For a moment earlier this year, it looked as though his luck might finally be running out. Donald Trump, who had spent his life evading due accountability, suddenly found himself facing nearly 100 felony charges for his handling of classified documents, his efforts to subvert the 2020 election, and a hush-money scheme. The latter gave way to his historic conviction on 34 counts in the spring.

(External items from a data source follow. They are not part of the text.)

What can hang from each mark:
J_575: J_719 J_893
J_988: J_819 J_893
J_697: J_719 J_893
J_115: J_819
J_893: J_697 J_988
J_819: J_115
J_719: J_575 J_697

Each row was made from one small tree. Brackets hold a mark, then the marks that hang from it, in the order of their numbers. Every link used is in the known rows. Write each row's tree.
Known rows:
{J_115 J_819}: [ 1.19 -3.72 -2.95  4.38  0.04 -6.41 -0.61  2.11  3.62  2.90 -0.54 -0.22
 -2.50  2.11 -3.77  3.80 -0.15]
{J_575 {J_719 J_697} {J_893 {J_988 {J_819 J_115}}}}: [-0.29  0.41 -3.08  5.55  2.23 -1.28  1.30 -5.59  1.81  3.48 -1.94  2.24
 -2.85  3.17 -5.26  4.19 -4.71]
{J_719 J_575 {J_697 J_893}}: [ 1.62 -1.11 -3.40 -0.93  0.89 -2.97  0.18 -0.78  0.98  3.99  1.27 -0.26
 -3.39  1.66 -4.60 -1.91 -3.17]
{J_719 J_575 J_697}: [ 1.80 -2.51 -2.86  0.66  0.54 -4.33 -0.27 -1.60  2.11  3.22  0.68 -0.13
 -3.45  2.44 -4.50 -1.50 -2.95]
{J_697 J_893}: [ 1.14 -1.40 -3.88  0.05  0.59 -3.96  1.09  0.72  2.35  3.79  1.00 -0.83
 -2.69  1.74 -4.38  1.48 -0.95]
{J_575 {J_719 J_697} {J_893 {J_988 J_819}}}: [-0.21 -0.81 -3.11  4.35  2.04 -1.55  1.99 -6.69  1.37  3.77 -0.98  1.16
 -2.46  3.20 -4.49  3.09 -3.63]
{J_719 J_575 {J_697 {J_893 {J_988 J_819}}}}: [ 0.29  2.70 -3.13  1.75  1.53 -1.89  0.40 -2.46  1.87  4.19  0.05  0.03
 -3.38  1.36 -5.12  2.09 -0.71]
{J_575 J_719 J_893}: [ 1.94 -4.61 -3.72  1.96  0.34 -4.00  1.77 -2.50  0.26  3.60  0.18  0.87
 -2.74  3.85 -3.76  1.65 -3.74]
{J_719 {J_575 J_893}}: [ 2.46 -2.36 -3.88  1.54 -0.92 -5.20  0.47  0.06  0.82  3.60  0.10  0.64
 -3.88  3.18 -3.93  3.26 -1.53]
{J_893 {J_697 {J_719 J_575}} {J_988 J_819}}: [ 0.85  5.29 -3.19  3.17 -0.51 -2.67  0.18 -2.71  2.05  3.86  0.13 -1.35
 -2.51  1.91 -5.83  2.10  1.58]
{J_893 J_697}: [ 1.96  0.52 -3.66  2.02 -0.11 -4.50  1.16 -2.09  3.19  3.47  0.46 -1.58
 -2.39  2.06 -4.80  2.04 -1.76]
{J_575 {J_893 {J_697 J_719}}}: [ 1.11  1.39 -4.42  1.34 -0.87 -2.49  1.71 -3.09  1.60  3.66  0.63 -1.47
 -1.86  2.75 -4.67  0.79 -1.57]
{J_893 J_697 {J_988 {J_819 J_115}}}: [ 0.50  6.10 -3.38  6.12  0.62 -3.37  0.50 -2.50  4.55  3.32 -1.67 -0.12
 -2.94  1.78 -6.23  6.62 -0.85]
{J_988 {J_819 J_115} {J_893 J_697}}: [-0.30  3.07 -3.42  6.73  0.86 -2.92  1.20  3.26  3.82  3.30 -1.50 -1.85
 -2.79  1.92 -4.58  8.53 -1.41]
{J_719 {J_575 {J_893 J_988}} J_697}: [ 1.69  0.38 -3.63  0.51  0.41 -2.50  0.68 -5.63  1.54  3.61 -0.33  1.26
 -4.04  3.03 -4.91  2.72 -3.25]
{J_893 {J_697 J_719} {J_988 {J_819 J_115}}}: [-0.40  6.94 -3.33  5.13  0.37 -2.06  0.30 -1.98  3.99  3.41 -1.05 -0.84
 -2.07  1.94 -6.57  3.92  0.41]

Write each row's tree:
[ 0.07  3.34 -3.49  1.34  0.34 -2.18 -0.02  0.47  1.14  4.26  0.58 -0.72
 -2.80  1.51 -5.44  1.72  2.26]
{J_697 {J_719 J_575} {J_893 {J_988 J_819}}}
[ 0.40  2.96 -3.14  5.08  0.83 -2.53  0.19 -3.27  2.47  3.40 -1.67  1.90
 -4.11  2.62 -5.38  5.51 -2.44]
{J_719 {J_575 {J_893 {J_988 {J_819 J_115}}}} J_697}
[ 0.55  1.68 -3.23  3.81  0.76 -2.60  0.75 -4.46  1.92  3.73 -0.97  0.81
 -3.72  2.35 -4.52  4.22 -1.49]
{J_719 {J_575 {J_893 {J_988 J_819}}} J_697}
[ 1.05  4.13 -4.68  1.16 -0.57 -1.34  1.89 -6.11  2.22  3.78  0.01 -0.76
 -2.19  2.82 -5.55  2.75 -1.14]
{J_575 {J_893 {J_697 J_719} J_988}}
[-0.32  1.71 -3.58  5.50  0.64 -2.94  1.79  1.73  3.21  3.51 -0.61 -2.82
 -2.35  1.68 -3.77  7.17 -0.31]
{J_988 J_819 {J_893 J_697}}
[ 0.15  2.37 -3.57  3.15 -0.57 -2.84  0.48 -1.30  1.29  3.67 -0.45  0.27
 -3.02  2.67 -4.76  3.91  1.61]
{J_697 {J_719 {J_575 {J_893 {J_988 J_819}}}}}
[ 1.02  4.01 -3.89  0.47 -0.02 -2.10  0.95 -4.64  3.14  3.57  0.51 -1.53
 -1.87  2.20 -6.08  1.04 -0.36]
{J_893 {J_697 J_719} J_988}
[-0.82  2.46 -3.47  2.35  2.17 -1.53  1.27 -2.81  3.43  3.92 -0.13 -0.50
 -2.61  1.08 -5.13  2.81 -0.81]
{J_719 {J_697 {J_893 {J_988 J_819}}}}
[ 2.10  4.85 -3.75  5.01 -0.84 -3.22  1.21 -4.22  1.62  4.09 -1.15 -0.19
 -3.50  2.43 -4.94  7.11 -0.42]
{J_719 {J_575 {J_893 J_697 {J_988 J_819}}}}
[ 1.28 -0.50 -3.84 -1.49 -0.25 -3.08 -0.20  1.88  0.34  4.00  1.80 -0.90
 -2.75  1.92 -4.84 -1.87  0.03]
{J_697 {J_719 J_575} J_893}
[ 1.80 -2.28 -3.55  1.03  0.21 -3.68  0.61 -2.67  0.91  3.47  0.34  0.59
 -3.63  2.99 -3.97  0.53 -3.50]
{J_719 {J_575 J_893} J_697}
[ 2.13  4.16 -3.58  0.10 -0.62 -2.62  0.10 -3.82  1.51  3.77  0.46 -0.95
 -2.75  2.43 -6.14  0.44 -0.26]
{J_893 {J_697 {J_719 J_575}} J_988}
[-0.50  4.25 -3.63  4.08  1.29 -2.82  0.57  0.79  3.89  3.80 -1.31  0.32
 -3.20  1.38 -5.74  6.42  0.08]
{J_697 {J_893 {J_988 {J_819 J_115}}}}
[ 2.73  1.43 -4.19  2.19  0.32 -1.75  2.48 -8.35  0.43  4.05 -0.57  0.66
 -2.63  3.46 -5.28  4.03 -4.35]
{J_575 J_719 {J_893 J_697 J_988}}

His run for a second term seemed as much a desperate effort to stay out of the big house as it was to get back into the White House.
But it wasn’t long before the wheels of justice started to slow: Jack Smith’s federal election interference case was subjected to delay tactics; his classified-documents case was also slow-walked, and eventually tossed, by the Trump-appointed judge Aileen Cannon, whose name made a list of prospective attorney general nominees; the Georgia RICO case was upended by Fulton County District Attorney Fani Willis’s romantic relationship with one of her prosecutors; and, in September, Judge Juan Merchan postponed sentencing in his hush-money case until after the election.
If his prosecutions were already on life support, Trump’s stunning election last week all but killed them—a bitter reality reflected by a report Wednesday that Smith is planning to step down from his role before the president-elect takes office in January. According to the New York Times, Smith—who has been baselessly accused by Trump and his allies of conducting “lawfare” on behalf of Democrats—is looking to wrap his work in the coming weeks, and will resign, along with members of his team. How, exactly, he will close his two cases is unclear. But what is certain is that they will not make it to trial.
The coming resignation, then, is unlikely to have any impact on Trump’s legal issues, which were already rendered moot by his victory; after all, Trump said in October, before his reelection, that he would “fire [Smith] within two seconds” of taking office anyway. “He’ll be one of the first things addressed,” Trump said.
But Smith’s departure will underscore Trump’s unaccountability. The special counsel set out to show that nobody is above the law, not even former presidents; instead, Trump is more emboldened than ever, with the Supreme Court having endowed the office he’ll soon occupy with expansive, extralegal powers in a ruling this summer on one of Smith’s cases.
That impunity will likely extend beyond Trump himself to those who work for him—from the roster of radicals he’s assembling to help make good on his extreme agenda to Elon Musk, whose ill-defined role as a government “efficiency” czar could give him control over those regulating his own businesses. Indeed, Trump and his administration could be free to operate with little legal or legislative constraint for at least the next two years: The Supreme Court, with its six-member conservative majority, has already proved deferential to Trump. And the Republican-controlled House and Senate are unlikely to check his power but may instead help him realize its full potential.
Trump’s first term was a hotbed of corruption. Having gotten away with it all, his second is sure to be worse.